MRTG is a versatile tool for graphing network data [9], this tool can run on a Web server. Every five minutes, it reads the inbound and outbound octet counter of the gateway router, and then logs the data to generate graphs for web pages. These graphs can be viewed using a web browser. Although MRTG gives a graphical overview, it however does not give details about the host and protocol responsible for the traffic monitored. Windmill [10] is a modular system for monitoring network protocol events; it is useful for acquiring the data from the network, but it is however limited in its capability by not providing any facility to aid in the analysis of those events or non protocol events acquired. WebTrafMon [11] uses a probe to extract data from network packets and composes log files. Analysis results are based on the collected log files. Furthermore the user is able to view the analysis result via a generic web browser. WebTrafMon can show traffic information according to the source and destination host through any web interface; it can also show the traffic status according to each protocol in use. Although WebTrafMon has good capabilities, it can not monitor and analyze traffic in a switched network such as Fast Ethernet and Gigabit Ethernet.

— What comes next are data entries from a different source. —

Each row of a before or after table is a point. The points were changed in one or more steps. Then noise was added and the rows were shuffled. The steps act on how far a point lies along the listed directions, d1 being the first. Write out the steps. A step turns or swaps two directions, mirrors them in a line or flattens them onto one, adds a multiple of one to another, or multiplies one. Angles are multiples of 10 degrees, from the lower direction toward the higher: turns from -170 to 170, lines from 10 to 170 but not 90. Use the fewest steps. Two steps may share a direction if one is a turn and the other turns, adds or multiplies; they go together, in the order done. Otherwise the lowest direction goes first.

Directions:
(1): [-0.86 -2.83]
(2): [ 2.83 -0.86]
Before, 11 rows:
[[-0.10  0.33]
 [ 0.91 -0.01]
 [-0.34  0.20]
 [-0.53  0.20]
 [-0.13 -0.42]
 [-0.69  0.12]
 [-0.12 -1.09]
 [ 0.19  0.22]
 [-0.01  0.32]
 [-0.26  0.05]
 [-0.19  0.22]]
After:
[[-0.22  0.07]
 [ 1.08  0.59]
 [-0.80 -0.34]
 [-0.28 -0.13]
 [ 0.00  0.24]
 [-0.38 -0.04]
 [-0.65 -0.16]
 [-0.10 -0.98]
 [ 0.20  0.28]
 [-0.12 -0.43]
 [-0.14  0.21]]
Steps: add -0.7 times d2 to d1

Directions:
(1): [0.63 1.00 2.92 2.76]
(2): [-2.02 -2.51  2.40 -1.17]
(3): [ 1.14  2.14  1.77 -2.91]
Before:
[[ 0.07  0.05  0.18 -1.03]
 [-0.66 -1.10 -0.73 -0.07]
 [-0.37 -0.25 -0.84 -0.27]
 [-0.10  0.06 -0.44  0.56]
 [ 0.13  0.07  0.15  0.61]
 [-0.16 -0.25 -0.16 -0.20]
 [-0.36 -0.29  0.26  0.10]
 [-0.49 -0.20 -0.08 -0.85]
 [-0.08 -0.38  0.19  0.71]
 [ 0.46  0.21  0.58  0.61]
 [ 0.27 -0.24  0.52  0.49]
 [ 0.09  0.26  0.05  0.19]
 [-0.24 -0.53  0.48  0.70]
 [-0.08 -0.18 -0.17  0.35]]
After, 14 rows:
[[ 0.12 -0.20  0.29  0.00]
 [-0.28 -0.66  0.00  0.61]
 [-0.04  0.07 -0.06 -0.03]
 [ 0.08 -0.51  0.35  0.18]
 [-0.02 -0.10 -0.08  0.10]
 [ 0.37  0.50  0.48 -0.75]
 [-0.41 -0.80  0.32  0.60]
 [-0.14 -0.29 -0.26  0.39]
 [-0.33 -0.24  0.29  0.24]
 [-0.11  0.29  0.28 -0.26]
 [-0.15  0.07 -0.68  0.32]
 [-0.12 -0.27 -0.06  0.29]
 [-0.37 -0.69 -0.51  0.88]
 [-0.24 -0.16 -0.58  0.50]]
Steps: flatten d1 and d2 onto the line at 60 degrees; multiply d3 by 1.3

Directions:
(1): [ 3.75 -2.43  2.28 -0.81 -0.39 -0.51]
(2): [ 0.92 -0.08 -1.49  0.89 -4.17  2.23]
(3): [ 1.13  4.25  1.89 -1.34 -1.10 -0.58]
(4): [-0.63 -0.83 -1.93 -3.96 -1.34 -1.99]
Before, 8 rows:
[[ 0.04 -0.28  0.03  0.04  0.13  0.13]
 [-0.64 -0.06 -0.62  0.01  0.41 -0.08]
 [ 0.24 -0.76  0.47  0.73  1.24  0.00]
 [ 0.31  0.90  0.56  0.71  0.00  0.38]
 [-0.27 -0.69 -0.57  0.67 -0.28  0.69]
 [ 0.17 -0.40 -0.13  0.60 -0.13  0.57]
 [-0.19  0.51  0.14 -0.12  0.25 -0.18]
 [-0.23 -0.43 -0.39 -0.11 -0.03  0.60]]
After:
[[-1.39  0.69 -1.01  0.10  0.51 -0.04]
 [ 0.75 -1.17  0.96  0.49  1.47 -0.22]
 [ 0.15 -0.82 -0.15  0.61  0.19  0.47]
 [-0.47 -0.34 -0.46 -0.09  0.17  0.50]
 [-0.51  0.87 -0.09 -0.07  0.17 -0.06]
 [-0.73 -0.81 -0.75  0.73  0.25  0.56]
 [ 0.02  0.42  0.28  0.90  0.07  0.50]
 [ 0.18 -0.40  0.15  0.02  0.21  0.05]]
Steps: multiply d1 by 2.5; add 0.5 times d4 to d3; turn d2 and d3 by -20 degrees

Directions:
(1): [-3.33 -0.21 -0.06  2.50  1.33 -0.20 -1.39  3.72]
(2): [-1.47  4.47 -0.76  1.35  1.03 -1.19  2.36 -1.53]
Before, 12 rows:
[[ 0.09 -0.15  0.11  0.09  0.24  0.14 -0.02  0.23]
 [ 0.92 -1.33  0.08 -0.53 -0.46  0.36 -0.63  0.35]
 [ 0.42 -0.11 -0.09 -0.60 -0.38 -0.22  0.06 -0.55]
 [ 0.29  0.60  0.25 -0.47 -0.11  0.08  0.27 -0.46]
 [-0.33 -0.05  0.03  0.04  0.10 -0.33  0.29  0.41]
 [ 0.03  0.97 -0.29  0.06  0.10 -0.28  0.33 -0.38]
 [ 0.56  0.25 -0.07 -0.30 -0.44  0.03  0.56 -1.02]
 [-0.97  1.34 -0.29  0.52  0.40 -0.35  0.43 -0.01]
 [ 0.63  0.71 -0.38 -0.54 -0.17 -0.26  0.36 -0.99]
 [-0.65  1.34 -0.35  0.46  0.20 -0.20  0.86 -0.54]
 [-0.05  0.03  0.12  0.28 -0.25 -0.04 -0.03 -0.10]
 [ 0.32  0.22  0.13 -0.24 -0.09 -0.02  0.14 -0.30]]
After (12 x 8):
[[-1.59  4.14 -0.89  1.32  0.85 -0.98  2.38 -1.51]
 [-1.46  3.98 -0.75  0.97  0.81 -1.02  2.01 -1.32]
 [ 0.00 -0.41 -0.09 -0.29 -0.26 -0.17 -0.26  0.09]
 [ 0.29 -0.43  0.18 -0.06  0.18  0.23 -0.11  0.24]
 [-0.04  0.09  0.11  0.28 -0.27 -0.06  0.03 -0.19]
 [-0.62  2.63 -0.60  0.68  0.53 -0.76  1.15 -0.74]
 [-0.50  1.72 -0.59  0.37  0.36 -0.52  0.60 -0.53]
 [-0.16  0.18 -0.01 -0.07  0.02 -0.36  0.50  0.06]
 [-0.31  1.20  0.15  0.05  0.25 -0.09  0.43 -0.19]
 [-0.42  0.83 -0.22  0.41 -0.02 -0.23  0.56 -0.41]
 [ 1.59 -4.16  0.49 -1.15 -1.03  1.09 -2.23  1.56]
 [-0.01  0.39  0.13  0.07  0.13 -0.07  0.12 -0.04]]
Steps: multiply d1 by 0; multiply d2 by 3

The continuous Query Systems such as [12] and [13] share many of the concerns of other systems in acquiring and filtering continuous streams of data, this system however lack the ability to easily add new functions over the data, hence they are not extensible. The agile and scalable analysis of network events is a system based on modular analysis and continuous queries [14] allowing users to assemble modules into an efficient system for analyzing multiple types of streaming data. The system is optimized for analyzing and filtering large streams of data, and makes extensive use of polymorphic components that can perform common functions on new and unforeseen types of data without requiring any additional programming. This data analysis system provides a scalable, flexible system for composing ad-hoc analyses of high speed streaming data but does not provide infrastructures for data gathering and network monitoring.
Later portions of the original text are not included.